Captain Deepak Sathe, the pilot of the Air India Express flight, was among the 18 people who died after the plane crashed at Kerala’s Kozhikode airport on Friday (August 8).
Sathe (58) was a former Wing Commander of the Indian Air Force (IAF) and had served at the force’s flight testing establishment.
He was an alumnus of the National Defence Academy (NDA) in Pune. “Captain Deepak V Sathe was from 58th course of National Defence Academy, Pune. He was from Juliet Squadron,” said Air Marshal Bhushan Gokhale (Retired).
“Sathe passed out from Air Force Academy with Sword of Honour in June 1981 and was a fighter pilot in the Indian Air Force,” he added.
Sathe was also an excellent squash player, he reminisced.
Captain Deepak Sathe had also survived an air crash in the early 1990s when he was in the Air Force and was hospitalised for six months, his cousin, Nilesh Sathe said.
Sathe had suffered multiple injuries on his skull in that incident, but due to his strong will power and passion he cleared the test and started flying again, he added.
“He survived in air crash in early nineties when he was in the Air Force. He was hospitalised for 6 months for multiple skull injuries and nobody thought that he would fly again. But his strong will power and love for flying made him clear the test again. It was a miracle,” he said.
His cousin, who is an Advisor of Finance at the National Highways Authority of India (NHAI), said in a Facebook post, “It’s hard to believe that Deepak Sathe, my friend more than my cousin, is no more. He was pilot of Air India Express carrying passengers from Dubai in Vande Bharat Mission, which skidded off the runway at Kozhikode International Airport yesterday night.
“Deepak was an experienced aerial operator with 36 years of flying experience… When I asked him about the Vande Bharat Mission, he was proud of bringing back our countrymen from Arab countries. I asked him, Deepak, do you carry empty aircraft since those countries are not allowing entry of passengers? He had replied, Oh, No. We carry fruits, vegetables, medicines etc to these countries and never the aircraft flies to these countries empty. That was my last conversation with him,” he said.
Reports showed that Sathe was not inexperienced in landing on a tabletop runway, especially the one in Kozhikode, since he had flown to the city many times.
Records proved that he attempted to land the aircraft several times on Friday. Due to heavy rains, he steered the aircraft around the airport twice before managing to touch down. However, the aircraft skidded off the runway due to hydroplaning — when a layer of water forms on the surface, reducing friction with the brakes of a vehicle.
The aircraft then fell into a valley 35 feet below and split into two.
The Vande Bharat flight had 191 people on board.

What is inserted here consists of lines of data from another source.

Y: [ -2,  42, -67,  36,  11]
F: [ -2,  -8, -45, -42,  11]
G: [ 81,  35, -48,  -6, -36]
E: [ 24,  37, -52,  31,   3]
X: [ 12,   5, -20, -31,  -4]
U: [ 52,  27, -44,  28,  -3]
C: [  3,  30, -16,   6, -10]
J: [  7,  -2, -34, -31,   0]
Z: [  1,  23, -28, -15,   3]
D: [  7,   5, -29, -33,  -3]
X? | [ 12,   5, -20, -31,  -4]
G? | [ 81,  35, -48,  -6, -36]

vam: [-29,  27, -14,  -4, -33,  22,  22]
pag: [-13,  17,  84,  45, -53,  20,  17]
kubun: [29, 20, 29, 40,  2, 52, 49]
sefo: [-29,  27, -14,  -4,  51,  22,  22]
vivul: [-29,  27, -14,  -4, -33,  20,  17]
vam? | [-29,  27, -14,  -4, -33,  22,  22]
sefo? | [-29,  27, -14,  -4,  51,  22,  22]
vivul? | [-29,  27, -14,  -4, -33,  20,  17]

vamol: [-11, -47, -11,  30, -24, -46,   0, -25,  19]
lor: [-47, -22, -12, -27,  -8, -16,  -5,  -2,  13]
mede: [-76, -27,  40, -43, -16, -33,  -4,  24,  45]
vev: [-50, -22, -19, -16,  -3, -26, -17,   3,  23]
mede? | [-76, -27,  40, -43, -16, -33,  -4,  24,  45]
vamol? | [-11, -47, -11,  30, -24, -46,   0, -25,  19]

fopib: [ 31,  57,  40,  52,  86, -81,  50]
tagi: [ 10, -40, -16,  33,  25,  60, -34]
Fil: [ 10, -40, -16,  33,  70,  60, -34]
Dinu: [ 10, -42, -16,  33,  70,  60, -34]
Dinu? | [ 10, -42, -16,  33,  70,  60, -34]
tagi? | [ 10, -40, -16,  33,  25,  60, -34]

puli: [ -3,  -2,   6, -14, -45, -12,  25]
ler: [-29, -39, -33,  39, -29,  21,  -3]
livuk: [ -2,  28,  17, -30, -71, -19,  35]
Luf: [ -9,  60, -17, -43, -27, -24,  -2]
vum: [ 34,   0,  75,  10, -20,  10,  43]
tufem: [ 20, -47,  44,  23,   4,  14,  26]
rep: [30, 43, 41, -7, 37,  2, -3]
tufem? | [ 20, -47,  44,  23,   4,  14,  26]
Luf? | [ -9,  60, -17, -43, -27, -24,  -2]
rep? | [30, 43, 41, -7, 37,  2, -3]

Dobi: [-32,  24,  -6,  -3, -45,  36,  11, -29,  -1,   6, -40,  52,  21,  -4,  17]
Kar: [ 88, -14,  35, -43,  42, -40, -28,  45,  32, -36,  -7,  25,   3,  42, -41]
fote: [-36,   1,  -2, -26, -19, -24, -20, -61, -27, -59,  20,  37,  32, -10, -63]
kadat: [-26, -20,   6,  -8,  -6, -25, -20, -49, -23, -61,  29,  51,  24,   2, -59]
nadum: [  2,  10,   3,   0,  -1,  26,  24,  13,  11,  29, -15,  11,  -8,   6,  25]
Kar? | [ 88, -14,  35, -43,  42, -40, -28,  45,  32, -36,  -7,  25,   3,  42, -41]
nadum? | [  2,  10,   3,   0,  -1,  26,  24,  13,  11,  29, -15,  11,  -8,   6,  25]

sif: [ -3,  10, -17,  36, -14,   8,  19, -18, -43, -55, -30, -44, -10,  16,  47,
  35, -35,  16,  36,  51, -65, -35,  10,   7, -13,  -9,  44, -25,  -9, -15,
 -30, -41,  11]
Sevil: [ 27,  16,  16, -70, -50, -15, -16,   0,   7,  36,  32,  -1,  31,  -5, -55,
  -7,  -1,   5,  -8,  -5,   3,  18,  18, -41,  -4,  38, -13, -22,  81,  20,
 -10,  64,  14]
Sofil: [-12, -13, -27,  -2, -54, -12,  31, -34, -32, -36, -24, -50, -13, -15, -18,
  24, -32,  40,  29,  38, -69,   5,  17, -20, -22,  21,  44, -28,  41, -16,
 -38, -14,   8]
Sofil? | [-12, -13, -27,  -2, -54, -12,  31, -34, -32, -36, -24, -50, -13, -15, -18,
  24, -32,  40,  29,  38, -69,   5,  17, -20, -22,  21,  44, -28,  41, -16,
 -38, -14,   8]
sif? | [ -3,  10, -17,  36, -14,   8,  19, -18, -43, -55, -30, -44, -10,  16,  47,
  35, -35,  16,  36,  51, -65, -35,  10,   7, -13,  -9,  44, -25,  -9, -15,
 -30, -41,  11]
Sevil? | [ 27,  16,  16, -70, -50, -15, -16,   0,   7,  36,  32,  -1,  31,  -5, -55,
  -7,  -1,   5,  -8,  -5,   3,  18,  18, -41,  -4,  38, -13, -22,  81,  20,
 -10,  64,  14]

gavok: [ 73,  33, -59, -24,  -6, -17, -46, -84,  -5,  39, -33,  34, -14, -37, -20,
  55,  11]
Nak: [ 13, -38,  22, -54,   5,  25, -85, -16,  26,  39,  32,  20,  61, -54,   2,
  -2,  -1]
vozik: [ 34,  25, -44, -45,  10, -20, -13, -28,  -1,  18,  -6,   6,  30, -45, -25,
  16,  25]
Debu: [ 69,  17, -44, -32,  -5,  -7, -66, -80,   3,  46, -22,  38,   0, -44, -15,
  50,   7]
mome: [ 37,  27, -39,  -6,  -2, -17,  -4, -40,  -8,  13, -25,  13, -16, -12, -14,
  29,   9]
Kitas: [ 16,  42, -43,  15,   0, -28,  47, -14, -19, -13, -30,  -6, -33,  13, -15,
  17,  13]
val: [ 46,  -8, -19, -66,   7,   5, -80, -48,  17,  47,  11,  28,  53, -69, -15,
  21,  13]
dus: [-34,  27, -17,   4,  15, -26,  87,  54, -16, -41,   1, -38,   8,  16, -14,
 -30,  22]
vozik? | [ 34,  25, -44, -45,  10, -20, -13, -28,  -1,  18,  -6,   6,  30, -45, -25,
  16,  25]
mome? | [ 37,  27, -39,  -6,  -2, -17,  -4, -40,  -8,  13, -25,  13, -16, -12, -14,
  29,   9]
Debu? | [ 69,  17, -44, -32,  -5,  -7, -66, -80,   3,  46, -22,  38,   0, -44, -15,
  50,   7]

According to his cousin, Captain Sathe is survived by his wife and two sons, both pass-outs of IIT Bombay.
Sathe’s wife and their elder son, who lives in Bengaluru, have already reached Kerala, Nagpal said, adding that the mortal remains of the deceased pilot was brought back to the city for the last rites.
Meanwhile, Air India sources said the airline was making arrangements to bring Sathe’s younger son, who is based in the US, back to the country.